The purpose was not to bash these languages, but rather point to an important common set of limitations among them – a kind of groupthink if you will.
The fundamental problem with ‘standard’ molecular languages such as molfile, SMILES, InChI, and CML is their simplification of bonding and stereochemistry. Bonding is defined as an association between two atoms using two electrons. Stereochemistry is defined in terms of one or more chiral templates.
FlexMol takes a different approach. Bonding is defined in terms of systems of one or more pairs of atoms interacting with the cooperation of zero or more electrons. Stereochemistry is defined in terms planes passing through atom pair axes.
As we shall see, this flexible system enables the faithful, lossless representation of almost any chemical substance consisting of a single, well-defined molecular entity.
There's a fundamental misunderstanding here about the role of CMl (which is anything but group-think). CML addresses the semantics of chemistry. I could reply – in the same lighthearted vein:
Zeolites? Clathrates? Block co-Polymers? HEPES buffer? transition states? gaussian logfile output? cell dimensions? multiplets? eigenvectors?
and assert that CML can deal with all of them and ChemWriter cannot.

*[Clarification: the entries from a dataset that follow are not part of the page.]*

A single turn carries every row of the set below to another of its rows. Some are shown first; where does it send the rows asked next?
vika: [-17 11 6 0 -2 4 -3 8 11 -18 -21 -3 0 -38 6 -26 -3 14]
gan: [5 4 9 -8 -4 10 4 15 -13 23 2 9 11 27 -2 15 0 13]
Disu: [-10 -9 -20 -17 22 -10 4 -17 -4 -5 19 -12 8 7 4 -12 16 9]
zogi: [12 -9 13 -9 -13 0 -20 4 2 18 -5 0 4 27 0 3 2 19]
kebi: [-24 -16 11 -7 7 -8 14 5 -2 -2 -2 -16 -9 -36 -3 -21 -11 4]
Gad: [21 23 -11 -30 -18 3 -3 10 -10 8 -3 13 -11 2 13 5 2 -1]
nes: [-25 -4 -25 5 19 3 8 -16 4 -11 20 -8 -1 -7 -3 -8 11 2]
lofog: [31 19 -14 -3 -15 6 -9 9 -10 -3 -14 1 15 -11 9 1 -16 5]
gab: [4 28 -20 -10 -10 -5 2 8 -15 8 6 27 -13 0 10 -6 7 6]
mefa: [-2 -26 30 1 10 -9 3 5 4 -5 -15 -17 -3 -21 2 -11 -12 13]
Saka: [-3 5 22 -9 -7 7 26 7 -11 0 -5 -2 -4 -8 33 -9 -9 19]
sepu: [-27 -12 -9 -15 -4 5 -8 -3 -11 1 8 -16 -7 -16 26 -1 -28 -5]
Lolun: [-12 -1 -2 11 -1 5 0 -10 13 14 -12 -15 23 14 -11 -28 -13 14]
gat: [-33 -9 -4 -16 -3 4 10 11 -5 8 -11 2 -16 -36 -3 1 -23 -2]
reduz: [17 22 -16 -15 -16 -6 -1 13 -2 25 -6 21 -6 -21 7 -5 2 6]
sipes: [-27 29 -15 2 11 11 13 -6 3 1 9 -11 23 -14 2 -10 2 9]
Som: [2 -8 -40 -13 -2 -7 23 -2 5 5 -6 5 1 -17 -19 9 -7 1]
Feni: [-5 11 9 -3 -7 6 4 16 3 -8 -30 -9 -4 -10 -15 14 -33 -2]
fori: [1 -11 -23 7 17 -5 -7 -16 15 -8 14 -2 8 -19 6 -17 15 8]
Fav: [11 -12 16 -7 -5 1 -19 3 -15 24 -21 12 -19 -8 7 1 -19 13]
vuka: [-10 0 -18 -16 23 -3 18 8 -2 -4 2 -3 -11 -34 -17 -2 -27 8]
mak: [-4 4 12 16 17 2 -8 4 12 -5 5 -6 10 10 -12 -25 13 22]
Suli: [-7 9 -6 -21 -11 -17 9 6 -9 5 -9 17 -27 -29 9 17 -8 8]
Bes: [-4 -1 14 12 28 3 -16 8 1 -4 -14 -4 17 15 -9 -18 4 0]
Giriz: [-2 -3 12 -5 -9 -5 -34 0 -5 29 -6 7 3 12 14 5 8 3]
nomi: [2 11 -43 -11 2 11 4 -4 0 -5 -10 4 -13 -17 -17 6 -6 -10]
nek: [-6 9 -37 -12 0 -12 -13 -7 6 -1 -3 -11 -7 -15 -12 -8 0 -21]
Ribo: [-8 -27 13 -1 -7 10 -5 -11 6 11 -5 -18 10 -23 -9 11 -17 23]
navaz: [3 -15 34 -10 6 -1 -3 13 -2 2 -13 1 -5 -16 22 14 -17 9]
pinu: [-9 2 13 -16 1 11 2 22 -6 9 -19 14 -14 -27 13 11 -26 1]
gez: [10 -6 0 -2 -3 5 -22 -14 -4 23 1 16 1 21 -4 16 -2 3]
voti: [-2 6 -41 -8 4 -9 0 4 -1 1 -5 0 -3 -6 -35 2 -4 7]
vuvug: [-3 24 -19 -22 -10 -1 2 16 -17 13 -14 3 -11 15 1 -6 -3 -14]
Dok: [8 -6 10 14 12 6 2 1 14 -1 0 13 21 4 -6 0 18 29]
bag: [-12 3 -41 -3 -4 12 3 -10 -6 -2 -16 1 12 -9 12 22 -6 6]
mupu: [5 3 12 -4 -30 -15 -8 -10 0 2 1 -6 20 15 17 -7 -1 5]
Mebo: [14 15 12 -1 23 0 -9 -4 11 -8 -12 6 11 11 -12 -19 16 9]
gipi: [-6 1 45 -6 14 -5 -17 2 -6 -2 -4 -1 3 -9 -5 -13 -1 8]
pivef: [-15 -4 -10 -4 27 -6 24 -4 -5 -18 18 -8 15 -2 0 -9 7 -5]
lef: [-31 -26 8 -10 28 -5 9 -8 1 -14 -6 -4 -1 -4 -1 -15 -6 10]

Fav turns into Suli
Giriz turns into reduz
sepu turns into vika
Now these:
mupu turns into lofog
zogi turns into Gad
Disu turns into Mebo
mefa turns into navaz
nek turns into fori

A single turn carries every row of the set below to another of its rows. Some are shown first; where does it send the rows asked next?
menos: [-3 -16 12 5 -18 -25 10 -8 -13 -8 -35 21 26 -7 13 12 19 -20 11 15 5 9 14 -27 7 14 -12 23 5 -20 -8 10 -11 9 5 -26 19 3 12 0 -12 16 -19 -13 -7 -5 -3 -5]
sovo: [-4 3 12 25 14 16 32 -11 14 -7 -28 -5 11 10 11 2 3 -18 -6 -23 0 21 -16 -21 -2 -4 1 -18 4 -17 0 -7 -5 26 17 -15 10 8 -2 -8 -3 0 -45 3 -8 -34 0 -12]
Gesal: [11 -3 16 30 20 7 23 -3 6 -11 -25 -4 22 17 -4 -5 -2 -16 2 -27 1 28 -14 -19 5 7 -12 -17 18 -21 -16 -6 -13 18 10 -22 1 -3 3 -1 -13 -2 -42 2 -13 -21 -1 -18]
riza: [-4 2 4 35 4 16 16 -10 4 -6 -21 -6 13 27 -5 -9 9 -5 11 -24 -1 32 -18 -18 -4 7 -5 -8 10 -20 -13 -5 -3 25 -1 -17 6 8 -3 -12 -10 -2 -43 -2 -5 -24 -2 -16]
num: [14 -39 1 1 11 17 12 -11 33 -7 -14 -2 -9 14 1 8 -21 -3 9 -8 24 18 -19 -8 -16 -4 -13 6 6 -9 -13 4 -26 11 2 -20 2 5 -6 4 -1 5 -26 23 -13 9 18 -14]
Rima: [11 -31 2 10 5 25 4 -6 28 -14 -8 -6 -15 21 6 9 -15 0 22 -7 22 14 -26 -9 -21 -8 -7 11 -1 -9 -14 10 -15 18 1 -22 14 13 -4 -1 -3 -4 -23 17 -10 10 18 -24]
pag: [-8 -3 -5 13 -15 -27 -1 -25 -9 14 -17 8 9 7 7 15 24 -3 -3 6 -5 2 -11 -6 16 11 -2 18 9 -9 -14 15 -10 14 19 -19 28 17 -2 -2 -2 11 -10 -23 3 -11 -4 3]
der: [-12 6 20 0 15 -26 4 -9 -7 -43 17 25 -8 -7 5 -20 11 -13 46 -1 -9 -5 -17 -21 -8 2 -15 -15 -6 -5 -3 -2 8 3 -4 3 -6 44 -10 -21 8 33 3 -2 15 7 9 1]
sozu: [-11 13 4 -7 -4 -28 -12 10 -2 -12 7 9 -12 -23 26 -4 -16 23 16 -20 -3 13 -14 -21 -1 -5 -15 27 1 -10 -24 23 6 16 10 -12 5 3 -27 -12 10 11 -22 -2 -29 -3 -3 -13]
pizif: [-39 -5 12 -21 -5 -30 -5 -7 18 -5 4 9 -11 -21 22 5 0 14 8 -1 -8 18 -11 -8 8 -8 -41 19 1 -18 -5 0 14 16 10 -12 5 4 -18 3 7 3 -14 -4 -25 -7 -17 5]
reli: [15 6 15 -5 5 -6 9 15 29 -16 -7 2 25 11 -35 3 -14 -17 4 -3 9 4 16 1 -14 -3 -14 12 -10 -21 14 -3 -20 30 20 -30 -2 -1 -11 -14 23 7 -7 8 2 0 -21 4]
pivar: [2 -5 8 -13 5 -38 3 9 12 -17 3 7 -13 -30 15 -2 -7 19 19 -14 1 14 2 -29 8 8 -28 32 9 -18 -19 6 0 16 -2 -10 3 -17 -5 -5 -2 20 -14 4 -35 5 -13 -2]
lolo: [1 -46 7 -6 6 20 10 4 27 -12 -7 -12 1 22 2 8 -24 -10 6 -1 9 14 -20 -7 -7 -10 -22 1 -5 -5 -5 -4 -6 17 11 -31 17 7 -16 1 -1 -13 -20 10 -4 3 23 -8]
lupod: [-4 16 25 1 30 -32 14 -9 2 -35 14 19 -10 -9 10 -21 8 -19 30 -2 -11 -9 -11 -15 -6 -6 -13 -17 -6 6 -1 -4 8 3 10 1 -8 42 -13 -18 11 42 2 4 15 5 9 5]
rop: [9 -34 7 0 13 20 20 2 38 -7 -11 -18 -8 25 6 4 -18 -10 6 2 10 14 -8 -10 -17 -14 -14 12 -9 2 0 -6 -3 21 10 -28 18 4 -14 -4 -1 2 -24 18 -2 3 20 -7]
lalo: [17 10 22 -12 29 -34 15 -9 4 -48 14 31 -6 -17 6 -12 1 -21 31 -2 0 -8 -1 -21 -6 -5 -22 -23 -2 0 -5 -6 7 -6 11 -3 -19 35 -5 -9 5 36 -3 8 -1 10 5 -9]
dovap: [-6 9 13 10 -14 -19 3 -7 -19 -1 -35 21 24 -3 28 8 8 -20 3 8 3 5 6 -21 -5 -1 5 23 -4 -7 -10 26 -6 9 21 -29 17 17 -7 -6 0 17 -30 -12 -4 -11 5 -16]
nogot: [10 -6 14 -14 20 -36 11 -7 1 -46 25 23 -7 -9 -8 -10 8 -14 32 1 -8 -8 -6 -19 9 4 -33 -27 -1 -3 -3 -16 14 0 5 -2 -8 33 -4 -9 2 24 9 -4 5 9 1 4]
muma: [-4 4 8 -11 6 -27 2 -16 -3 -44 20 32 -10 -6 0 -13 13 -8 43 3 -4 -3 -10 -20 -9 -1 -23 -21 -8 -6 -3 -7 15 -1 -3 3 -14 47 -9 -17 7 28 -1 -1 8 6 3 -4]
sek: [-8 -6 26 -5 23 -35 8 -7 -3 -43 20 23 -4 -12 0 -15 9 -18 37 -1 -10 -9 -18 -18 7 6 -29 -24 3 -7 -4 -9 4 0 4 0 -5 37 -4 -11 6 28 12 -4 11 10 7 8]
Vere: [15 18 9 6 -2 4 4 2 29 -23 -4 11 2 4 -22 20 -3 -5 16 -12 23 -7 -6 0 -23 -4 10 12 -9 -29 10 14 -25 35 19 -17 2 13 3 -17 27 5 -8 11 -3 -1 -23 -12]
lamo: [-15 16 29 -10 16 -30 5 8 25 -14 2 5 -15 -25 36 4 -4 1 9 -4 -6 7 -4 -11 1 -16 -30 25 -2 -9 -7 8 20 22 26 -20 13 -4 -9 6 2 10 -15 3 -30 -1 -16 -11]
pokiv: [18 5 14 18 8 -33 12 -11 -2 3 -21 6 9 -2 16 17 18 -17 -7 4 -1 -5 -3 -9 18 7 -1 19 13 -3 -14 16 -11 15 33 -26 31 5 10 5 -8 16 -7 -15 -6 -4 -5 -8]
nason: [8 18 12 -8 23 -31 11 -11 3 -36 23 21 -12 -5 6 -16 5 -13 26 -3 -11 -10 -8 -14 -5 -9 -15 -20 -10 11 -2 -6 18 1 14 -1 -9 45 -21 -18 11 33 -2 1 11 2 7 -1]
vun: [-8 -16 12 22 6 16 27 -8 9 -17 -21 -3 13 12 1 8 11 -16 5 -20 -1 21 -20 -23 8 7 -12 -22 9 -29 0 -12 -2 27 8 -15 16 4 11 -5 -11 -14 -36 -5 -10 -29 -3 -10]
tega: [0 6 13 -2 -9 3 -8 20 16 -22 2 4 26 19 -32 7 -14 -12 15 -5 7 2 -1 4 -13 -5 -13 8 -14 -25 10 5 -12 32 21 -31 5 11 -14 -18 25 -11 -5 -3 6 -2 -18 -2]
losuz: [4 3 29 -5 33 -37 16 -5 -2 -43 11 27 -3 -19 5 -18 1 -22 31 -3 -4 -7 -8 -22 0 2 -21 -21 3 -3 -4 -6 -5 -4 4 0 -16 32 -6 -13 7 41 2 6 7 10 10 4]
subam: [8 -4 6 -6 -6 -1 0 -1 23 -22 -4 17 13 -4 -33 24 -10 -5 8 -13 24 -3 -9 1 -10 4 -4 -1 2 -39 8 8 -38 25 16 -15 -6 10 1 -10 28 -3 -4 7 -6 -1 -22 -2]

pokiv turns into dovap
nogot turns into lalo
vun turns into Gesal
Now these:
Rima turns into lolo
sozu turns into pizif
lupod turns into der
Vere turns into tega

In fact CML can deal with any of the examples that Rich has mentioned in his article because it is (a) extensible (b) namespaced and (c) linked to ontologies. CML can add any properties to any of its primitives (atoms, bonds, etc.) It can define multicenter bonds and bonds between bonds. It has primitives for lines, planes, etc which should be sufficient for representing any of the geometry mentioned. JUMBO can do geometry and algebra on these if required. It has a primitive for electron. It also can hold 2D and 3D coordinates for atoms, so that it can represent the drawings of any of the species in Rich's diagrams.
That some of these CML primitives are not used in practice is because to be useful there needs to be agreement between two of more people. If Rich wishes people to use FlexMol then either they all have to use his software or other vendors have to install FlexMol readers and writers. If he can show me a groundswell of users of FlexMol and if it appears useful for them to convert to CML then I'd be happy to give some pointers.
What would emerge is a set of primitives and ontology terms that was FlexMol-specific - in CML we call call this a convention. There are already several conventions in CML - a typical example is a JSpecView convention for spectra. This requires that a spectrum contains data (it's perfectly reasonable to have an empty spectrum) so that JSpecView can display it. Another convention is CML-lite - a subset of primitives which are processable by default by C4W.
But because CML is semantic and because it uses ontologies it can hold a very wide range of chemistry. If a processor does not understand some of it, then it simply passes it through without loss. Whether this changes the semantics can be decided by the ontology and although that's at an early stage the basic infrastructure works.
I appreciate that for generations raised on FORTRAN-like formats (Mol) and implicit information (SMILES) that it will take time to migrate to XML-based ontology-driven chemistry. But it's the only way forward that can cover mainstream chemistry whether it be molecules, reactions, crystallography, nanotechnology, computation, spectra, physical properties and their measurement.
Because chemistry is a lot more than organic molecules drawn pictorially...